One can witness an alternating phase of boom and depression gripping the Indian Economy. The Indian Corporate sector is growing with leaps and bounds, with Corporates expanding and diversifying their operations and relying heavily on debt in the form of funds from banks and financial institutions. With the ever-expanding Corporate transactions, Banks and the Financial institutions are under reeling recovery issues making them vulnerable to the Non-performing asset Crisis. This stems the importance of the specialized Tribunals like NCLT purposefully equipped for targeting the weak spots and promoting the interests of the banks, the financial institutions, the stakeholders and the Corporate Sector itself.

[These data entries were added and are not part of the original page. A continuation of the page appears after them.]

Each row is a point. Each copy is the shape, with its points in the same order, turned, moved and blurred by noise. Is it also mirrored, or only turned?
In the rows, zero is written as 128.

Shape (7 x 2)
[[ 70 114]
 [158 125]
 [137 151]
 [165 178]
 [ 96  88]
 [145 168]
 [121 117]]
Copy 1 (7 x 2)
[[ 56 100]
 [147 100]
 [129 129]
 [158 157]
 [ 86  74]
 [144 149]
 [108  96]]
Copy 1 is: only turned
Copy 2 (7 x 2)
[[ 74 162]
 [165 120]
 [154 155]
 [198 162]
 [ 83 123]
 [167 157]
 [120 132]]
Copy 2 is: only turned
Copy 3 (7 x 2)
[[104  68]
 [159 141]
 [125 145]
 [126 183]
 [143  68]
 [119 163]
 [141 109]]
Copy 3 is: only turned
Copy 4 (7 x 2)
[[ 80 143]
 [161 107]
 [155 140]
 [194 148]
 [ 87 107]
 [170 152]
 [126 120]]
Copy 4 is: only turned

Shape (8 x 4)
[[124 105 156 105]
 [113 137 112  98]
 [173 144 129  84]
 [110 151 156  88]
 [121 116 190 151]
 [111 110 141 242]
 [166 114 100 100]
 [106 121 110 106]]
Copy 1 (8 x 4)
[[142 141 155 142]
 [118 162 113 124]
 [179 172 121 102]
 [119 151 152  99]
 [144  85 168 132]
 [136  21  96 169]
 [174 172 102 141]
 [116 158 114 142]]
Copy 1 is: mirrored
Copy 2 (8 x 4)
[[115 134 157 156]
 [ 97 163 125 131]
 [128 196 134 165]
 [109 164 165 122]
 [158 115 174 138]
 [200  54  99 112]
 [118 168  99 179]
 [ 94 144 116 129]]
Copy 2 is: mirrored

Shape (9 x 6)
[[147 181 139 188 109 119]
 [118 173 114 132 133 161]
 [158 186 175 114 179 141]
 [112 191 128  97 158 163]
 [ 97 108 113 136  73  79]
 [115 107 126 166 139 143]
 [139 127  82 118 116 140]
 [198 130 138 159 147 115]
 [ 88 146 148 102  76 146]]
Copy 1 (9 x 6)
[[149 132 153 210  86 127]
 [119 139 122 163 112 169]
 [143  70 163 122  82 175]
 [106 113 125 132  94 197]
 [124 158 101 146 116  52]
 [122 118 142 169 156 117]
 [160 144  88 146 135 135]
 [196  78 151 162 113 119]
 [109 180 135 108 101 127]]
Copy 1 is: mirrored
Copy 2 (9 x 6)
[[152 203 182 140 136 143]
 [104 177 125 165 146 131]
 [110 169 170 159 203  79]
 [ 71 177 125 175 170 106]
 [101 146 169 101  55 137]
 [130 121 146 133 136 158]
 [121 154  99 126 108 114]
 [178 153 158 106 160  97]
 [ 80 149 161 185  82 116]]
Copy 2 is: mirrored

Shape (13 x 9)
[[155 134  83 154 114 165 144 153 137]
 [105  73  97 140 130 171 171 115 107]
 [103 160 144 152 135  72 186  91 136]
 [111 155  93  98 109 141 142 164 111]
 [ 76 184 103  89 153 128  99  78 146]
 [157 132 131  84 177 138  79 167 160]
 [182 166 141 122  78 149 181  89 124]
 [103 177  81 125  94 116 101  93 111]
 [ 87 138 129 133 166 169 138 114 135]
 [137  79  84 164 154 155 180 114  77]
 [136 147 143 165  76 128  94  57 102]
 [112 111 138 155  95 118 156  85 162]
 [105 125 187 117 131 147  74 106 114]]
Copy 1 (13 x 9)
[[102  54 136 123 117 147 141 136 133]
 [104  76  89 161 155 200 132 142 112]
 [115 160 119 157 150 141 179  64 152]
 [ 86 120 101 133 105 127 149 169 125]
 [ 70 164  90 121  84 144  79  96 150]
 [138 134 139  99 153  94  66 166 136]
 [145 121 149  94 104 181 189 111 103]
 [ 93 133 102 157  47 129 125 102 122]
 [ 80 128 116 142 144 183  96 136 154]
 [102  58 122 175 171 190 139 124  83]
 [161 133 148 169  59 186 123  87 122]
 [163 114  94 144 129 179 151  89 165]
 [148 173 136 161 106 169  78 151 144]]
Copy 1 is: mirrored
Copy 2 (13 x 9)
[[139  84  99 133 110 133  97 175 147]
 [156  54 100 117 148 168 132 147  91]
 [114 118 122 123 113  65 185 131  86]
 [120 135 109  99 128 153 130 188 132]
 [ 49 145 122  87 128 139 106  99 100]
 [123 131 195  90 154 122  63 145 168]
 [108  72 144 130  38 128 136 186  92]
 [101 158  84 111  89 138  96 135  83]
 [ 89  97 139 136 162 147 131 123 116]
 [168  44  96 120 158 127 111 172  73]
 [135 133 127 162  65 133  97 125  53]
 [143  92 125 133  86 116 158  97 106]
 [124 149 186 147 134 164 109 111  77]]
Copy 2 is: mirrored

Shape (16 x 12)
[[153  83  97 110 100 146 108 169 136 120 140 111]
 [ 97 126 127 128 190 100 157 104 127 156 143 129]
 [ 89 174 135 166 123 171 164  73 155  85 126 101]
 [157 186  91 179 153  97 144 154  90  76 116  83]
 [148 173 130  95 139 132 141 138 178  92  85 111]
 [103  85 170 110 117 105 108  93 166 103 154 163]
 [159 114 159 149 113 150 134 140 171 141  85  92]
 [ 79 110  83 147 141  69  88 141 113 162  83 136]
 [172  95  87 111  80 152 136 147  96 165 166 162]
 [ 72 181  89 108 136 126 138 161 188 164 177 121]
 [ 95 177 139 181 134 126 102 174  94  92 138 150]
 [136 177 178 136 100 140 165  92 108 132 115 141]
 [119 186 170 103 100 142 101 156 100 101  92  85]
 [167 113 165 120 141 135  96 110  98 124 162 141]
 [ 69 100 162 100  93 123 168 113 180 162 169 113]
 [172 106 128 158 154  83  91  96 184 158 149 117]]
Copy 1 (16 x 12)
[[110  98 100 178 148 124 112 157 148 109 118  71]
 [111 132 132 116 169 112 201 148 109 148 128 152]
 [136 141 110  73 131 158 129  86  80  70 118 151]
 [139 205  94 189 199 108 131 117  69  88 116 120]
 [137 170  86 111 169 136 143 148 165  67  95 121]
 [105  78 178 111 134 108 134 171 158  77 139 145]
 [169 127 133 134 175 164 125 112 161 109  82  93]
 [ 73 149 146 150 169  72 130 153 136 182  70 131]
 [121 104 106 204 105 133 118 151 140 156 173  98]
 [145 115  46 103 146 115 134 204 111 140 106 155]
 [111 175 146 165 165 139 100 179  59  96 112 142]
 [145 183 152 112 125 167 131 126 125 110 172 134]
 [126 204 124 102 177 155  88 168 121  86 136  77]
 [113 125 165 153 181 154 141 152 133 106 182 119]
 [167  76 128  64 112 115 147 166 137 131 127 111]
 [158  78 144 152 218 106 131 127 170 130 123 162]]
Copy 1 is: mirrored
Copy 2 (16 x 12)
[[150  94 112  93 104 164 130 169 123 127 138  86]
 [ 96 127  79 107 144  79 155 104 184 154 148 134]
 [113 165 164 164  75  76 181 113 171  99 158 113]
 [188 178  70 135 130  83 175 139 118  93 188  85]
 [169 175 108  94  85  96 164 139 165 113  84 108]
 [ 95 112 103 140  88 145 104 100 186 107 108 144]
 [167 121 121 150  99 119 171 157 151 150  89 113]
 [ 85 132  42 129 121  68  98 179 122 159 139 114]
 [159  64 127  75 118 149 116 141 106 141 174 158]
 [ 93 181  88  66  74 132 175 151 174 177 173 126]
 [123 212  96 157 126 122 123 152 111 106 181 141]
 [156 143 135 150  87  87 157  87 123 131 135 169]
 [158 207 123 141  91 113 130 111  81 144 109  89]
 [163 123 122 140 144 139  97  93 153 130 141 126]
 [ 62 103 108 118  70 153 176  97 174 165 122 136]
 [170  94  65 143 104 110 117 141 220 159 139 115]]
Copy 2 is: mirrored

Shape (18 x 12)
[[143 185  78  83 181 154  88  50 106 141 146 156]
 [152 134  72 189 190 117 119 170 135  94 112  89]
 [172 172 170  77 140 144  97 100  80  89 140 146]
 [145 175 120 184 130 165 128  99 120 121 115 112]
 [171 168 137 100  98 180 141  65 107 125 122 136]
 [158 139 163 112  84  77 130 135 104  98 100 146]
 [113 155 109 150 133 133 156 142  91 141 219 157]
 [167 198  58 134 121 146 137 132 101 146 170 149]
 [149 164 163 117 103 139 119 202  79 154 132 158]
 [136 100  79 120  97 125 162 106 166 143 121 132]
 [137 164 166 133 140 141 123  89 132 144 138 112]
 [ 98 146  96 113 144 153 115  88 141 100 135  58]
 [117 141 126 153 156 122 162 132 105 100 161 131]
 [108 168 122 169 130 178 106 144 146 147 148 163]
 [123 193 132 192  99 129 161 154 151 157 199 178]
 [ 82 187 120 129 169 168 150 145 142 142  87 123]
 [127 148 157 127 119 116 142 148 212 106 114 170]
 [144 125 150 114 119 158 141 116 160 139 107  83]]
Copy 1 (18 x 12)
[[151 183  87 107 102 121  66  47 148 136 184  97]
 [115 162 100 168 192 107 115 157 136  48 118  89]
 [154 187 148  92 146 119  82  41  78 144 114 119]
 [103 157 113 172 125 164 124  82 115 101 116 117]
 [143 163 120 106 106 168 132  38 120 137 106 136]
 [169 159 129 134 142  93 133 109  73 160  66 152]
 [148 179 132 115 116 156 121 155  62 108 197 120]
 [165 207  87 118  95 167 112 127 109  97 145  99]
 [135 204 152  95 145 159 103 161  77 159  84 125]
 [158 107 110 117 104 121 165 133 159 113 133 159]
 [124 145 163 152 125 136 119  77 115 141 131 106]
 [100 106 134 120 102  92 109  78 129  79 139  82]
 [123 160 122 134 157 114 143 123  78 101 165 118]
 [ 86 201 140 145 108 158  99 138 128 123 153 147]
 [134 223 154 168  83 168 159 173  81 117 170 147]
 [ 54 187 118 117 131 118 148 125 148 142 134  87]
 [124 195 173 145 124  73 158 128 148 134 113 171]
 [122 120 170 122 128 128 146  98 149 126  95 113]]
Copy 1 is: only turned
Copy 2 (18 x 12)
[[161 160  68  78 184 201 101  96 115 151 105 166]
 [117 136  80 168 173  94  71 160 112  58 135 108]
 [147 150 171  64 126 177 113 125  94 117 112 164]
 [138 158 116 173 141 181  98 115  78  98 117 103]
 [122 143 142 114 120 227 116 122  96 157 103 121]
 [110 117 176 124  82 118 123 115 121 114  78 139]
 [ 98 170  82 137 121 125 145  96  59 147 183 158]
 [101 181  64 124 128 148  98 135  57 160 109 144]
 [155 167 135 135  59 110 150 168  83 134 119 157]
 [ 84 111  89 164 115 154 107 114 159 165 127 104]
 [154 165 148 143 147 166 131 101 113 133 131 110]
 [136 149  88 103 146 168  93  92 140  99 156  61]
 [ 95 145 111 140 138 130 143 109  94  93 160 135]
 [156 188  90 187 104 160 107 117 105 120 156 153]
 [ 94 217 109 210 101 124 130  92  69 156 153 157]
 [146 197  75 160 128 171 159 142 149  79 120 111]
 [100 181 154 187 104 138 109 115 189 119 130 151]
 [137 143 146 147 124 169 119 143 151 138 140  70]]
Copy 2 is: mirrored
Copy 3 (18 x 12)
[[152 151  79 129 155 189  89  48  85 163 165 156]
 [165 106  87 125 181 166 119 152 130  40  73 115]
 [182 193 161  94 143 165 128 113 107 138 159 192]
 [134 155 115 159 161 192 151 125 136 122  72 163]
 [147 175 138 118 118 181 170  80 132 178 105 193]
 [182 171 165 123 125  94 134 144 148 103 110 212]
 [109 158  85 164 134 152 196 146 104 101 174 123]
 [166 169  49 161 105 165 155 115 105 130 126 128]
 [140 212 118 119 105 133 131 201  94 114 118 172]
 [131  88 101 117 108  99 147 105 149 144  90 149]
 [131 177 145 139 172 155 121 118 147 156 114 137]
 [131 134 143 120 139 171 105  63 140  98  92 104]
 [132 149 114 127 172 133 171 129 129  79 133 139]
 [ 81 151  90 161 123 192 114 167 142 119 124 157]
 [ 98 178  64 189 124 148 189 182 179 123 158 137]
 [ 69 187  82 112 159 149 102 113 137 110  70 140]
 [112 146 105 102 130 120 123 153 224 110 120 179]
 [133 143 158  89 131 138 134 123 156 142  75 115]]
Copy 3 is: only turned

Shape (18 x 12)
[[108 176 122 113 128 144 131 172 103 212 206 125]
 [146  59 157  99 120 111  92 127 111 128 148 108]
 [103 143 146 119  71 150 143 121 139 123 122 135]
 [160  97 177 115 174 166 147 134 123 165 124  96]
 [125 164 145 159  71 144 124  89  99 140  89  86]
 [ 92 182 158 146 136 123 144 110 119 111  73  97]
 [ 91 120  84  42 105 154 184 111 145  86 130 148]
 [201  67  92  72  76 138 142 119 126 162 152 139]
 [124 115 170 129  55  89 142 146 181 176 121 108]
 [161 119 114 133 133 113 150  91 156 122 158 142]
 [123 184 143 207  80 165 137 119  99 121 142 165]
 [144 179 111 148  85 139 127 164 130 151 121 135]
 [ 68 133 126 119 115 200  90  69 126 102 136 136]
 [132 108 171 100  99 155 161 162 145 111 153  50]
 [ 92 138 214 153 130 125 135 154 109 148 120 160]
 [ 94 188 159  71 109 137  94 154 124  84 136 125]
 [120  97 102 127 161 172 137 176 151 108 173 168]
 [ 77  84 155 160 106  79 108 166 148 121 176 118]]
Copy 1 (18 x 12)
[[160 128 157 158 181 137 135 183 149 215 171 145]
 [182  65 135 112  91 149  97 135 128 101 173 114]
 [108 153 132 112 108 137 124 123 119 144 161 167]
 [147  82 144 162 123 168 170 138  87 122 144  96]
 [143 172 142  88 111 121 133 108  53 144 128 133]
 [ 78 131 131 116 137  97 118  99  68 144 111 110]
 [ 67  79  87  55 119 126 164 137 168 145 163 169]
 [197  98 133  81  87 164 174 173 160 113 139 170]
 [134 165 184 120  56 124 107 148 157 132 121 106]
 [157 106 117 122 133 100 172 105 164 101 136 140]
 [134 198 106 172 149 106 133 113  85 141 139 189]
 [141 174 131 129 157 147 124 160 122 152 104 166]
 [117 126  72 108 125 155 124  46  99 172 188 155]
 [101 139 141 103 121 169 148 165 122 101 187  86]
 [110 111 159 203 109 118  97 131  94 139 144 142]
 [ 88 111 148  98 176 148  76 108 117 137 174 157]
 [131  91  59 166 146 167 142 145 169 117 158 142]
 [146 129 107 159 102 103  66 141 165 120 176  88]]
Copy 1 is: only turned
Copy 2 (18 x 12)
[[121 163 135 128  87 132 183 165 135 143 219 160]
 [120 115 200 123  99 122 110 123 132 115 101 116]
 [162 130 122  91 123 114 136 130 149 192 120 129]
 [115 133 185 132 152 180 184 118 145 125 121 117]
 [187 174 104 143 116 137 137 138 144 174  75 139]
 [130 176  91 136 185 115 142 137 136 173  88 122]
 [116 111 101  12 111  84 163  80 123 165 112 119]
 [164  79 189  70  52 122 175 102 158 117  99 165]
 [130 117 167 144  84 106 147 151 201 216 102 128]
 [130 107 136 121 120 100 142  67 177 123 124 169]
 [214 129  91 154 154 120 116 135 129 183 153 175]
 [174 113  98 127 111 109 160 179 165 155 139 155]
 [144 151  93  66 124 169  70 100 120 152 127 127]
 [155 132 168 118 111 121 178 116 154 163 125  38]
 [123 138 167 147 179 133 121 163 119 203 146 148]
 [144 168 131  58 155  75 110 170 144 148 151  87]
 [106  51 117  92 137 135 138 108 125 125 185 126]
 [ 98 101 150 171  92  91  87 133 141 180 156 102]]
Copy 2 is: mirrored
Copy 3 (18 x 12)
[[156 157  92  70 138 139  58 187  89 126 194 111]
 [168  80 188  95 131 107 116 112 120 111 127  96]
 [109 132 106  94  86 147 131 108 136 118 137 133]
 [168 136 160 106 155 160 110 137 131 177 109  65]
 [128 169 103 126  55 112  99  89 117 130  98 101]
 [ 99 165  80 127 124 115 130 106 106 146  69 117]
 [156  92  61  77 135 143 196  93 166 128 166 144]
 [230  97 163  79  78 122 133 132 176 135 174 128]
 [ 93 137 163  57  85 101  94 147 178 133 121 132]
 [170 155 149 136 139 111 146 126 159 124 154 150]
 [106 175 109 169  56 156 116 137  85 116 152 145]
 [145 148  93 113  75 137  96 174 127 117 119 148]
 [131 118  90 140 129 172 108  36 114  96 151 127]
 [126 128 133  74 124 140 146 147 163  97 119  39]
 [ 72 133 153 104 123 152 111 145  69 160 117 128]
 [126 125  84  64 135 154 139 120  83  63  98 137]
 [153  81 118 146 168 179 135 172 141 115 170 138]
 [ 73  90 163 116 145  86 101 155 129  85 153 119]]
Copy 3 is: only turned

Shape (15 x 12)
[[184 140 159 113 122 110 112 151 116 120  55 139]
 [186 112 109 172 109 128 108 149 133 109 170 120]
 [125  85 134 126 135 123 133  99 144 154 147 127]
 [123  86 132 168  60 109 160 119 127  80 163 160]
 [106 108 129 137 154 114 178 139  97 143 146 120]
 [162  84 139 114 142 101 122 117  98  90 163 121]
 [248 249 116 116  95 129 119  74 119 103 120 124]
 [109  83 177 116 134 128 115 128 140 147 102 139]
 [106  72 124 113 142 204 132 127 102 100 152 122]
 [129  77 103 124 107 112 130 125  84 152 111 124]
 [123  91 207 167 131 140  99 129  70 141  94 131]
 [126 133 124 127 146 128 115  91 134 144 145 226]
 [220 176 113 120  69 127 168 143 104  86 162 141]
 [135  88 125 201 143 119 126 110 128 107  44 133]
 [ 92 127 103 131 124 114 111 129 122 108 138 129]]
Copy 1 (15 x 12)
[[168 192 107  85 143 120 131 136 124 105 178 109]
 [132 130 166 184 140  96 176 124 134 150 140 114]
 [ 95 121 151 112 123 118 130 112  90 146 103 124]
 [110 106 142 143 163  63 153 110 148  94 110 176]
 [111 114 145 114 153 153 137 161  90 109  85 122]
 [111 106 169 128 164 102 120 138  95 116 153  95]
 [126 170 119 144 104 186 220  91 167  78 249  87]
 [107 178 140  75 127 100 101 132 113 135 100 127]
 [102 103 161 100 118  92 121 149 154 116  75  61]
 [106 120  84 129 144 111 112 158 109 136 114 114]
 [ 89 214 137 110 167 108  79 168 136 122 100  97]
 [103 116 149  68 146 153 129 113 181 148 138 158]
 [127 127 136 142 160 106 241 139 144  81 180 113]
 [174 164 105 148 150 125  72  93 144 119  98 126]
 [124 115 143 133 103 111 121 158 128 122 135 147]]
Copy 1 is: mirrored
Copy 2 (15 x 12)
[[198 101 133 107 161 136 136 133 144 116 104 189]
 [126 115 144 160 164 108 170  74 140 155 159 110]
 [103  75 106 107 121 133 137 140 130 155 131 101]
 [ 75 148 114 154 127 108 166 102 186 143 191 141]
 [ 99 122 108 105 128 172 176 127 150 169  93 106]
 [ 97 132 104 106 176  97 169 129 120 167 121 142]
 [177 154 164 114 125 137 115  17  39 135 146 205]
 [134  88 103 126 116 119 120 173 158 145 108 126]
 [ 94 159  88 149 175 150 115 155 128 127 117  54]
 [109 110 136 109 160 174 159 166 145 151 161 129]
 [159 120  78 178 138 150 136 184 136 180 108 157]
 [130 113 100  98 118 128  77  93 168 200 148 119]
 [158 190 133  99 134 117 192  44 129 123 166 151]
 [110  55  90 162 177 178 122 118 172 129 128 180]
 [ 75 128 168 130 133 143 122 127 152 157 117 128]]
Copy 2 is: mirrored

The role of the NCLT in promoting the interests of the banks and the financial institutions has become a contemporary issue lately due to the burgeoning NPA crisis. This article is an attempt to throw some light on the powers that the NCLT has been bestowed with while promoting the interests of the banks and the Financial institutions and to analyse the role it has already played so far in resolving the complex issues pertaining to the banks and the financial institutions, while discussing the flip side as well and its scope for betterment.

The Non-performing asset menace: Why is it a tough road ahead for Banks and financial institutions?

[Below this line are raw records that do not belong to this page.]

Each point is reached from the start by the listed moves, each made 0, 1 or 2 times, or once backwards (-1), plus a little noise. Is the number of moves made odd or even? Then give how often each move was made.

Moves:
(1): [-3, 10, 14]
(2): [  2,  21, -14]
Start: [ 9, -1,  3]
Points:
[ 14,  41, -25] -> even (0, 2)
[ 7, 60,  2] -> even (2, 2)
[ 9, -2,  3] -> even (0, 0)
[ 2, -3, 45] -> odd (2, -1)

Moves:
(1): [ 15, -32,  -6, -12]
(2): [ 31,  15, -28,   6]
(3): [ 6,  7, -2, 15]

The Reserve Bank of India, (“RBI”), the apex regulator for banks and financial institutions, released the Financial Stability Report on June 26, 2018, 17th in the series which envisioned deepening stress in the banking sector whereby Gross non-performing advances of financial institutions reflect a faster growth. According to the Report, In March 2018 the large Corporate borrowers accounted for 54.8 percent of the gross advances and 85.6 percent of the GNPAs. The Non-performing asset is defined in Reserve Bank of India Prudential norms on Income recognition, and asset classification as :

   “A non-performing asset (NPA) is a loan or an advance where;

  • interest and/ or installment of principal remain overdue for a period of more than 90 days in respect of a term loan.

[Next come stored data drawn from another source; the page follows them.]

Every row gives one point. A path goes straight from each point to the next, and from the last back to the first. The post is the endless flat space through its rows: a point in 2 columns, a line in 3, a plane in 4, and so on, so that a path can go around it. Count how often the path circles the post. Going back the other way cancels.
(in the rows, 128 means zero)

Post, 2 rows:
[[131 149 115]
 [125  94 148]]
Path, 26 rows:
[[107 125  92]
 [ 74 156 117]
 [111 110 145]
 [148 164 147]
 [146 113 130]
 [126  90  93]
 [123  91 105]
 [141 110 130]
 [118 111  98]
 [ 66  68 165]
 [119 138 172]
 [174 143 143]
 [150 111  94]
 [167 133 133]
 [133  82 139]
 [106 127 116]
 [107 106 157]
 [116 168 156]
 [174 165 131]
 [125  70 148]
 [ 86 100 116]
 [ 97 128 158]
 [159 128 181]
 [122 148 145]
 [163 117 162]
 [136 120 119]]
Times around: 4

Post:
[[146  95 112 125 130 135]
 [144 136  98 133 121 131]
 [100 102 138 123 139 147]
 [104 121 138 166 107 152]
 [117 125 153  93 139  54]]
Path, 22 rows:
[[143 129 144 175 104 108]
 [100 116 106  96 180 102]
 [ 86 118 114 180  98 141]
 [115  75 146  89 129 123]
 [152 127 174 152  79 107]
 [161 158 135 149  98 138]
 [162 120 114 120 100 120]
 [115 154 104 111 109 146]
 [136 141 146 124 103 127]
 [146  45 146 181 113 170]
 [ 96 142 112 158 140 115]
 [116 143  96 113 129  86]
 [104 152 141 126 103 106]
 [115 121 140 143 121 164]
 [147 161 108 124 141 171]
 [101 101 184 144  95 167]
 [163 115 106 166  60 136]
 [113 161 102 142  99 119]
 [139 135 116  72 124 107]
 [159 134 155 164  80  82]
 [127 127 160 107 162  95]
 [135  88 180 138 108 150]]
Times around: 2

Post, 8 rows:
[[103 153 181 142 129 101 155  95  73]
 [111 113 128 104 122 120 144 105 135]
 [118 154 136 112 136 121 113 113 131]
 [119 122  92 108 132 105  98 177 154]
 [156 144 116 124 115 157 119 133 116]
 [100 120 136 146 125 135 123  94 106]
 [116 116 121 148 160 138 134 102  90]
 [140 131  99 131 123 126 123 156 191]]
Path, 32 rows:
[[153 130 155 138 167  74 118 127 102]
 [151  84 100 157 134 120 131 126  93]
 [138 174 123 158 117 125 144 112 108]
 [ 93 127 119  70 112 110  95 108 117]
 [130 120 133 111 140  80  89 135 155]
 [114 108 155 130 167 100 110 117 163]
 [127 142 127 154 115 177  92 115 165]
 [ 91  99 164  84 148  44  91 160 129]
 [177 164 169 182 107 125 161 117 112]
 [ 63  98  75  94  96  91  98 116 169]
 [156 184  75 114 104 224 121 100 126]
 [132 143 120 153 117 172 150 133 105]
 [ 74 131 112 134 123 141 145 127 144]
 [121 164 139 135 113 149 118  89 103]
 [117 151 115 101 123 127  82  88 105]
 [112 127  70 127 152 147  59 124 162]
 [106 170 101 150 110 160 153 107 157]
 [132 136 108 138 105 179 148 143 111]
 [122 120 137 143 110 142 134 159  93]
 [ 63 122 112 163 146 126  94 124 103]
 [161 175 105 190 100 180 162 126 137]
 [134 118 124  86 166 104 157  90 112]
 [127 109 120 130 147  91 106 146 137]
 [155 135 181 137 120 140 125 105 130]
 [ 82 115 119 100 134 126 129 146 151]
 [120 121 148 126  99 163 117 102 162]
 [121 114 182 123  90 109 136  74 107]
 [142 120 129 131 119 142 145  89 127]
 [108 147 102 118 146 110 120 144 101]
 [ 81 159 120 150 112 131 145 142 120]
 [ 63 114  99 121 188  93 123 133  68]
 [190 127 107 120 130 166 178  91 140]]
Times around: 0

The asset classification norms have specified different classes of non-performing assets based on the severity of their recovery i.e the Sub-standard assets, the doubtful assets, and the loss assets. A provision of ten percent is created on the value of the substandard assets. The loss assets are of no value to the banks and financial institutions which require a provision of a hundred percent in the books of Banks and financial institutions pushing them even to deeper waters.

Insite of a stringent regulatory mechanism of the Reserve Bank of India for Banks and other financial institutions, it has apparently failed to control the ever-growing NPA crisis, and there is no denying of the fact that this evil needs strong vigilance of the specialised tribunals like NCLT.

Why shall the interests of banks and financial Institutions be promoted?

The Banks and the financial institutions are the major sources of funds for the big corporate houses. They are referred to as the ‘financial creditors’ in the IBC 2016. Financial creditors are those creditors to whom any financial debt is owed and which includes money borrowed against the payment of interest. Lately, there have been cases of default by big corporate houses in repayment of debt of the financial institutions, which has shaken the very foundation of the Indian economy. The situation is grave and naming it just a short term trap is an understatement.

The way Punjab National Bank was defrauded of Rs.11, 400 crores by the diamond merchant Mr.Nirav Modi, the way Mr.Vijaya Mallaya became a defaulter in paying the dues of the Indian banks and other financial institutions, everything boils down to just one thing-Banks to reel under severe NPA crisis. Banks and financial institutions play an indispensable role in economic growth, leading to a wide asset-liability mismatch when there is a default on them. Thus it has become a need of the hour to protect their interests.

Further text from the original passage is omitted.